The above function works, but I would like to know if it can be improved. In particular, is it possible to force SQL Server to stop processing the SELECT statements after the first SELECT that returns a result-set (because we're interested in the first matching result only – TOP 1)?

Update

Thank you for suggestions thus far. I will add a [Priority] column as suggested in several answers and comments and an ORDER BY clause to ensure I get the top result.

I will also add a WITH SCHEMABINDING to the TVFN so SQL Server can parallelise the plan. While we're on this subject, the using a multi-statement table-valued function is a good idea (Thank you to Paul White), but multi-statement TVFN's always force a serial plan.

I will now try Lennart's answer, in which he suggested using a CTE.

Best Answer

If you must use a single query (as required by a single inline function), you can use one of the two options below (illustrated in my recent answer to Relating 2 tables with possible wildcards?):

Option 1

Use multiple APPLY clauses with a startup condition for each using an outer reference from a previous apply in the chain. The efficiency of this method depends on the presence of startup filters in the execution plan. Correct results are guaranteed, but plan shape is not.

Option 2

Add an extra column with a constant literal to each clause of the union e.g. [Priority] = 1 then add an ORDER BY [Priority] ASC at the TOP (1) scope. Efficient operation depends on the plan avoiding sorts.
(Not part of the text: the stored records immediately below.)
How the elements are linked:
Gab: y>Mer, k>Led, t>Nis
Gav: y>Dez, k>Rur, t>Seg
Seg: y>Los, k>Gav, t>Vul
Koz: y>Vif, k>Dip, t>Bam
Ber: y>Koz, k>Riv, t>Bil
Vul: y>Led, k>Seg, t>Moz
Bon: y>Bap, k>Lem, t>Pab
Dez: y>Bag, k>Gul, t>Los
Fuv: y>Lup, k>Nis, t>Nef
Riz: y>Bib, k>Fud, t>Vif
Pab: y>Giv, k>Bon, t>Zop
Til: y>Zop, k>Mog, t>Mig
Fas: y>Mit, k>Gam, t>Vil
Kav: y>Mig, k>Mer, t>Lup
Nug: y>Nis, k>Moz, t>Nat
Vif: y>Dak, k>Riz, t>Sos
Zop: y>Nom, k>Pab, t>Nes
Puf: y>Nef, k>Nat, t>Sib
Bib: y>Sot, k>Vil, t>Dak
Mus: y>Ras, k>Bam, t>Zap
Nis: y>Kav, k>Gab, t>Fuv
Vem: y>Fud, k>Pog, t>Dip
Bam: y>Sos, k>Koz, t>Mus
Sos: y>Tef, k>Vif, t>Ras
Led: y>Kug, k>Los, t>Gab
Zap: y>Dev, k>Mus, t>Bap
Mig: y>Nes, k>Til, t>Sog
Pog: y>Gal, k>Lum, t>Vem
Bik: y>Moz, k>Mit, t>Sot
Gam: y>Tuf, k>Vez, t>Fas
Ras: y>Kuv, k>Sos, t>Dev
Riv: y>Dip, k>Nom, t>Ber
Lem: y>Zap, k>Nub, t>Bon
Sib: y>Rur, k>Puf, t>Tuk
Tiz: y>Bil, k>Lub, t>Vir
Mer: y>Til, k>Kug, t>Kav
Sor: y>Tiz, k>Sog, t>Laf
Fud: y>Vil, k>Gal, t>Riz
Dak: y>Sim, k>Bib, t>Tef
Kug: y>Mog, k>Gev, t>Mer
Sil: y>Gam, k>Kov, t>Gal
Bil: y>Bam, k>Ber, t>Nub
Mit: y>Vul, k>Tuf, t>Bik
Vez: y>Tuk, k>Sas, t>Gam
Moz: y>Gab, k>Vul, t>Nug
Mog: y>Pab, k>Fav, t>Til
Ker: y>Lem, k>Vir, t>Fav
Sot: y>Nug, k>Bik, t>Sim
Kov: y>Vez, k>Kuv, t>Sil
Nat: y>Fuv, k>Nug, t>Puf
Gev: y>Fav, k>Bag, t>Kug
Sim: y>Nat, k>Sot, t>Vor
Laf: y>Vir, k>Sor, t>Bag
Lup: y>Sog, k>Kav, t>Bez
Vir: y>Nub, k>Tiz, t>Ker
Tuk: y>Gav, k>Sib, t>Tuf
Bag: y>Ker, k>Laf, t>Gev
Sas: y>Sib, k>Vor, t>Vez
Nub: y>Mus, k>Bil, t>Lem
Giv: y>Pog, k>Bap, t>Nom
Dev: y>Kov, k>Ras, t>Lum
Bap: y>Lum, k>Zap, t>Giv
Nes: y>Riv, k>Zop, t>Lub
Bez: y>Sor, k>Lup, t>Gul
Lub: y>Ber, k>Nes, t>Tiz
Vor: y>Puf, k>Sim, t>Sas
Fav: y>Bon, k>Ker, t>Mog
Nef: y>Bez, k>Fuv, t>Rur
Gal: y>Fas, k>Sil, t>Fud
Dip: y>Riz, k>Vem, t>Koz
Lum: y>Sil, k>Dev, t>Pog
Rur: y>Gul, k>Nef, t>Gav
Sog: y>Lub, k>Mig, t>Sor
Kuv: y>Sas, k>Tef, t>Kov
Tuf: y>Seg, k>Tuk, t>Mit
Los: y>Gev, k>Dez, t>Led
Vil: y>Bik, k>Fas, t>Bib
Nom: y>Vem, k>Giv, t>Riv
Tef: y>Vor, k>Dak, t>Kuv
Gul: y>Laf, k>Bez, t>Dez

The rows follow the links: the fewer symbols apart two elements are, the more alike their rows tend to be.

Each row is also shifted at random along 4 hidden directions that mean nothing.

Rows with their elements:
[   7  -10   37   26   23   37   13   36  -14  -37  101  -18  -11    4  -35  -43  -85  -44   36   16   38   36   73   19  -29   20  -28   27   31    2  -45]; element Vir
[ -10    3   11   23   12   36   -1   18   11  -25   23   -6   -3    3  -34  -28  -31  -39   53   18   19   19   47   34  -16   27  -18   10    6   11  -47]; element Fav
[ -27   24   -3   26    7   31   26   -4   31  -27  -30   42   -2    1  -35   -7   24  -41   73   27   -1  -90   33   32  -57   31  -45    8    4   11  -46]; element Mog
[   2   25   58   11  -15  -13   13    7   -3   13   57  -12   -6    6   16    8  -18  -11   50   17   -3    0   35  -12   -5   16  -12   26   32  -26   33]; element Ras
[  70  -26   10   26   21   14  -15   20  -29  -13   35  -35   -1    8  -43  -23  -46  -11  -10   13   40  101   26   19   23   26   13   -3   14   21  -32]; element Tiz
[ -11  -19  -32  -21    9   43  -37   17   14  -24   16  -27    0   -7    1  -35  -47   -7    3  -24    2   45   12   26   19  -30   11    0  -29   12  -44]; element Dez
[  52   16   24   24   14  -28   27  -11  -28  -19   39   -2   -3    4  -10   20   -8  -36   -1   20    9  -26   29  -37  -21   33  -24   14   47    5   15]; element Zap
[  74   18   29   -1  -30  -16  -30   -2    2   41  -16  -32    9   10   13   20   24   26   39   10  -15   53   -1   -2   47    6   23   -2    5  -14   45]; element Riz
[ 129   22   -1   16    2  -34  -11  -25  -15    7  -26  -23   12    9   -2   37   37  -18    9   16   -6   27    7  -27   28   33   13  -12   19   20   19]; element Mus
[  71   -4   -9   10   25   17    5    6    5  -19    4    6    0   -6  -29  -20  -16  -38   -1    7   17   28   21   24  -16   27    8   -8   -8   20  -47]; element Mig
[  49   24   23   14  -16  -36    7  -17   -5   31  -26    2    5    7    3   31   48    8   18   21   -7   -8   -7  -15   12   27    7   -3   18  -10   40]; element Dev
[  86  -30   10   31   26   -1    3   20  -40  -22   45  -14   -1   10  -46  -17  -47   -6  -26   16   43   59   20    6    1   26   -5    2   27   21  -22]; element Nes
[  94    1  -13   40   15    0   29   -7   -9  -20  -31   29    1    9  -44   18   28  -13   20   36   13  -78    7   -5  -34   26  -46    0   26   21  -15]; element Pab
[ -66    1    2  -34  -13  -16  -12   -6    0   18   10  -11    0   -8   42    1    2   18  -29  -29  -19   25  -22  -16   20  -28   31    0  -18  -17   29]; element Sim
[ -73   29  -13  -42  -32   15  -48   -9   47   28  -53  -20   10   -7   46    2   38   14   43  -24  -48   32  -16   18   45  -22   39  -11  -52  -15   13]; element Mit
[ -61   -1  -42  -20  -12   48  -32    1   44   -7  -58    3    6    0    1  -15   15   13   45  -11  -19  -26  -11   37   10  -34  -12   -9  -44    6  -35]; element Gab
[ -27   10    4  -30  -10  -14   -1   -8    8   13   11   -1   -5   -9   46    9    4    9  -15  -25  -23  -18  -19  -20    2  -28   13    5  -10  -19   29]; element Vor
[-125  -24  -14   38   12  -53   25  -24  -68   -9  -30   10    5   21  -41   40   40   16  -77   25   34   -7  -27  -46   -1   38  -13  -23   43   27   26]; element Nom
[ -79  -16  -11  -17   16   46  -27   24    6  -42   65  -38   -5   -7   -1  -46  -81  -37   11  -22   12   52   42   21    3  -19    0   11  -14    9  -54]; element Lup
[  27    9  -14  -30  -25  -17  -33  -15    9   29  -35  -24    8   -2   40   24   30   32   -4  -18  -32   21  -29  -13   49  -27   25   -8  -22   -9   42]; element Gam
[-147   16  -27    5    3   39  -12   -2   28  -22  -49    9    3    2  -24  -11   23  -39   55    8   -3  -23   21   35  -13   18  -18   -9  -18   23  -51]; element Laf
[ -32   14    1   26    1  -16    2  -13  -23  -16   -1  -19    2   13  -15   22   12  -21   24   22    5   -4   27  -26    7   31  -24    0   38   16    9]; element Giv
[ 124   -5  -18   30   15  -18    7  -15  -28   -9  -25   -8    8   11  -31   28   24   -8   -9   22   12  -11    3  -24    4   28  -20  -11   29   31    2]; element Bil
[  27    2    6   20   -1   15  -53   12  -25  -17   32  -80   10   16  -19   -2  -43  -26   49   15   10  103   57   -6   56   20    2    2   23   23   -4]; element Ber
[-107  -23   -8  -13    1   31    9   17   17   -7   10   23  -10   -6    1  -28  -29   19  -11  -14    5  -37  -15   21  -25  -37  -13    9  -21  -16  -25]; element Nef
[ -10  -13  -43  -23  -12   35  -42    0   35   12  -72    2    8   -2    1   -9   25   34   10  -17  -13   18  -35   40   31  -30   18  -21  -52    8  -24]; element Fuv

The symbols that take the first to the second take the third to the fourth, perhaps in another order. What is the fourth?
Answers are names.
[  -9  -42   -2   33   21  -32  -14    3  -79  -13   32  -46    5   19  -41    7  -34   15  -80   11   47  111   -4  -30   41   26   15  -15   37   32    8]
to [  -3   23   15   16  -12  -24  -22  -13  -12   13  -11  -40   12    8   -2   25   25  -16   30   18   -6   56   21  -18   39   34   15   -8   19   10   30]
as [   7  -22  -44  -18    9   33  -27    2   17  -13  -33   -7    3   -4   -2  -17   -6   12  -17  -20   -8   20  -16   24   17  -27   12  -15  -36   16  -37]
to Bag

[  15   -3  -23  -11   18   44   16   12   33  -39   28   19  -11  -15    5  -31  -42  -29   23  -14   -7  -75   22   13  -47  -30  -39   17  -10    0  -46]
to [ -58  -38   -6   34   15   -5  -11   11  -45   -7   -7  -18    5   18  -56  -10  -13   12  -43   18   46   90   -3   15   22   31   15  -18   13   27  -23]
as [ 104   16   19  -36   -5   32   -6   17   51   11   31   11   -7  -21   38  -31  -31   -9   38  -26  -25   -5   13   34  -13  -31   15   16  -37  -33  -17]
to Kug

[  13  -12  -31   16   24    1    8  -10   -3  -11  -55   25    8    3  -41    2   36  -12  -26   10   18   14  -16   25  -13   30   12  -29  -15   30  -40]
to [ -94  -10   -9   22   30    4   51    1   -7  -33    3   52  -10   -1  -39  -15    0  -31  -28   15   27  -62    5   11  -70   26  -26   -1   11   15  -42]
as [-100   13   25  -34   -8    5   13    8   17   -3   65    4  -12  -13   51  -15  -37   -8    5  -27  -19  -32   12  -12  -24  -32   -1   27   -2  -34   17]
to Sim

[ -25   14   68   10  -12  -16   27   17  -14   10   89   -3  -13    3   16   -4  -42    1   28   11    5  -28   33  -18  -24    1  -24   39   44  -38   38]
to [  47   19   16  -41  -13    3  -15    6   25   11   36  -19   -2  -15   56  -13  -22   -7   10  -32  -31   22    3   -1   17  -34   29   14  -21  -25   16]
as [ -76   30   -9  -29  -37    8  -35  -14   33   20  -39  -19    6   -4   49   19   30   10   60  -16  -48  -26   -1   -4   35  -29    2    2  -21  -20   34]
to Gav

[  16  -14   19   34   17   21   -1   20  -18  -24   51  -20   -6    9  -40  -23  -50  -23   22   21   36   34   46   15   -8   24  -22   14   26   14  -32]
to [  45  -14   -4   19   17   13   -9    9  -11  -13   -1   -7    2    7  -42  -18   -9  -17   -8   15   27   66   13   30    9   29   16  -12   -2   23  -39]
as [   0    0  -26  -10   23   41    4    5   24  -38   15    7   -8  -11   -6  -27  -30  -42   18  -13   -7  -33   26   19  -30  -10  -21    6  -13   15  -56]
to Dez

[  52  -15  -33    0   37    7   25   -2   -5  -33    1   30   -4  -12  -18  -14  -11  -31  -53   -8   12  -23   -9    1  -39    2    1  -12   -8   23  -44]
to [ -69  -26   -3   23   20    6    1   13  -24  -17    4   -3    0    7  -44  -21  -17   -9  -27   12   40   61    9   21   -2   32   10  -13    4   26  -35]
as [ -29    7    3   -2  -30  -25    5  -14   -1   28  -34   13    2    6   22   31   42   44    5    1  -19  -59  -29  -25    9  -17  -17    1    7  -22   55]
to Vor

[  44   23   24  -17  -21    3   -4    3   18    8   36  -12   -6   -2   44    9  -17    6   49  -11  -29  -52   16  -20    1  -32  -25   29   12  -34   36]
to [  46   22   19  -34   -2   -6   35   -1   33    2   44   32  -13  -22   54   -7  -16  -16    2  -27  -31  -77    2  -11  -48  -30   -8   25   -9  -35   15]
as [ 131    5   14  -22  -12  -17   -4   -1    0   13   36  -15   -4   -7   44   12  -17   15  -10  -19  -20  -10   -5  -28   12  -30    5   14    1  -24   40]
to Mit

[  95   38   38    5  -16   -7  -23   -5   10   21   14  -43    8    4   12   14    6  -22   65   15  -17   60   37   -4   37   31   17    6   15   -4   26]
to [  -6   49    2  -31  -46   27  -53   -9   55   25  -32  -40   10   -1   56   20   25    1  116  -11  -61  -25   22    4   47  -32   -9   14  -24  -23   30]
as [ -80   11   14   26   -6  -51   23  -26  -34   14  -28   15    5   10  -14   42   54    4  -21   24   10  -19  -13  -33   -6   41   -2   -9   34    6   40]
to Bib

[  13  -19  -12  -19   18   42   -5   23    8  -39   65   -8  -11  -11    4  -44  -79  -25   -5  -25    6    6   26   15  -17  -32  -11   15  -14    0  -46]
to [   0  -16  -27  -23   11   52  -47   21   14  -27   35  -43   -2   -8    4  -41  -63  -21   11  -21    3   70   28   24   26  -27   11    4  -30   11  -50]
as [ -11    1  -18   32    4  -18  -10  -17  -31   -7  -37  -20   10   18  -29   32   32   -3   -5   24    9   10    3  -24   23   26  -12  -17   26   30   13]
to Nom

[ -60   23   18  -36  -16    9    2    1   29    4   40    2   -7  -17   56  -11  -23  -12   25  -25  -29  -33   14   -4  -13  -30    0   23   -8  -32   16]
to [ -17  -43  -34  -10   19    0   26    3  -13  -10  -17   45   -9   -4  -10  -12   -5   38  -90  -17   18  -35  -54    7  -27  -30    2  -12  -20    4  -22]
as [ -37  -30  -20   31   15   -8   -4   -2  -28   -1  -46    3    8   12  -60    2   24   13  -43   22   37   56  -21   17    9   39   17  -34   -1   32  -23]
to Zap

[  71  -16  -19   36   17  -23   16  -12  -36  -14  -26    3    5   19  -43   26   22    0  -28   26   24  -20   -6  -24   -6   28  -22  -13   30   29    1]
to [ -42    1   -9   33    5  -11   -4  -14  -30  -14  -19  -14    6   14  -34   24   17   -9   11   28   10  -10   16  -23    9   28  -26   -8   33   26    5]
as [ -54    2   38   14  -11  -40    1   -2  -36   25   23  -19    4   12   -5   16   10   13  -22   17   13   63    1  -23   24   33   22   -3   30   -5   45]
to Ras

[ -22  -16  -14   40   11  -15   11  -10  -38  -14  -26    1    5   18  -47   22   20    6  -15   28   24  -16   -1  -17   -2   29  -27  -11   32   28   -3]
to [ -23   11   44   -1  -25   -8   11   10   -1   15   45   -7   -9    4   26    7  -23   18   38    7   -8  -42   17  -20   -6  -17  -25   32   28  -34   43]
as [   2    6   -7  -33  -18  -20  -24  -11    1   23  -17  -15    8   -6   45   14   18   28  -27  -25  -26   24  -32  -17   35  -24   32  -10  -19  -14   35]
to Gul

[  -1  -22  -13  -14    9   27   22   11   21  -14   15   36  -15  -13    4  -30  -30   12  -14  -16   -1  -69  -13   17  -44  -37  -25   12  -19  -12  -31]
to [ -16  -14  -19  -23   -8   42  -30   14   28    7  -15   -5   -2   -6    7  -30  -18   23   13  -19   -8   19  -11   38   18  -34   12   -4  -41   -5  -27]
as [ -13   18  -17  -34  -17    1   -7  -13   43   33  -61   23    5  -12   35    2   51   20    4  -18  -31  -18  -41   22    5  -21   28  -15  -46  -15    9]
to Tuk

On reflection, this is not what you want in this case, because one row from each option is required by the merge concatenation in the plan. Nevertheless, it is an option in more general situations (where the alternate inputs produce more than one row, and the first row at low cost).


In addition:

Option 3

Since you're only returning a single row, you could use a multi-statement table-valued function instead, with explicit logic to try each option in order (in separate queries), returning as soon as the first result is found. This is guaranteed to produce correct results efficiently.

Note

The current function is tecnhically nondeterministic; SQL Server could evaluate the union all in any order it chooses, potentially returning a lower-priority result before evaluating a higher priority one.